Послушайте, возопил к ним я под утро, вы мне хоть на один то вопрос ответьте, сволота: зачем жить?! И когда эта жизнь кончится? А если кончится, то что дальше?

Тут один залепетал про энтропию. Молодец, что. Я понятия не имел о теории хаоса, ни на йоту.
Второй забубнил про божий дар. Как про знак ГТО, что-то вроде.
Тут меня как-то вдруг попустило. Как раз порез затянулся, ожог ушёл. И в мозгу слабо хихикнула Белка.
Слушайте, товарищи, сказал им я. А давайте чаю попьём, пока я к автобусу пойду. И пожрать бы.
Странный был это завтрак. Как в фильме Тарковского. Все как будто в в солярис какой собрались окунуться без штанов, или в зону.
Ел по-моему только я, они симулировали.
--Передай привет Яше, и брату его, – попросил я Владлена.
--Какому брату?! - встрепетнул мозгоправ, и даже пятнами пошёл всем телом.
--Евсеичу.
Боже, подумалось мне, как глуп человек из-за страха. Боже.
Бог то есть, тёзка? - ухмыльнулся я бесогону.
С нами Бог, несомненно, – выдавил он, изрядно побледнев.
Ну и ладно, согласился я, – и шумно отхлебнув чаю, строго посмотрел, - Проверю.

До автобуса оставалось часа четыре. И это было несносно. Такое впечатление, что я взял двух малолеток в заложники, и пытаю. А меня давила скука и брезгливость. Я бы сказал, что было стыдно, но я не умел стыдиться.

Скажите, спросил я, а вот в Питере хорошо? Лучше, чем в Твери, если честно?
Меня дружно заверили, что в Питере хорошо.
У меня мать там где-то, сумрачно поведал я, может навестить, как полагаете?
Они закивали, как пара китайских болванчиков.
Знаете, обратился я к отцу Гермогену, а не могли бы вы меня подкинуть до мамы? Что вам стоит? Дело то божеское.
Гермоген так посерел лицом, что я просто расхохотался. Ладно, говорю, батюшка, махнём до Твери, тут часов пару ходу, и разойдёмся краями, как в море корабли?

На его боевой тачанке нам хватило и часа.
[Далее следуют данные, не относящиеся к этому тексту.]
Rows near named flat spaces through zero (a row that begins with a name and a colon came from that space):
lus_seto: [-16   8  35  -2 -11 -11 -18  -3 -29 -32 -41  -8  11 -33  22   7  14  17
  43 -18  40   8  22  -5  34 -26 -43 -20  40   5   8]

По сонному в тумане шоссе.
Я с тупым снисхождением рассматривал иконостас на торпеде, какие-то чётки намотанные на зеркало, и думал как всё это гнусно, как вся эта область Тверская, распиленная на ура, как вся унылость бытия. И вдруг остро захотел крутнуть руль. Но не у «Ниссана», а своей личной истории. Рвануть, правда, в Питер. Я слышал, что Нева всего сорок километров. Или четыреста. Да и хрен с ним, бурная зато, а не сонная. Короткая дрянь, наподобие жизни.
Слушай, отец Гермоген, – спросил я, показательно шевеля вчера сломанным пальцем, - а ты мне так и не сказал: чудеса есть доказательства Бога? Или не всегда?
Порой от лукавого, – сипло вымолвил он, утапливая педаль газа.
Забавный подумалось мне, ведь если ввалимся в блудняк, то живым останусь только я, а не он со своей погремушкой.

Отец Герман оказался честным и обязательным человеком. Высадил меня на окраине Твери, на въезде. Я даже помахал ему вслед, сознавая, что его улетающий уродливый джип как-то естественно усох в моих глазах до банального запорожца.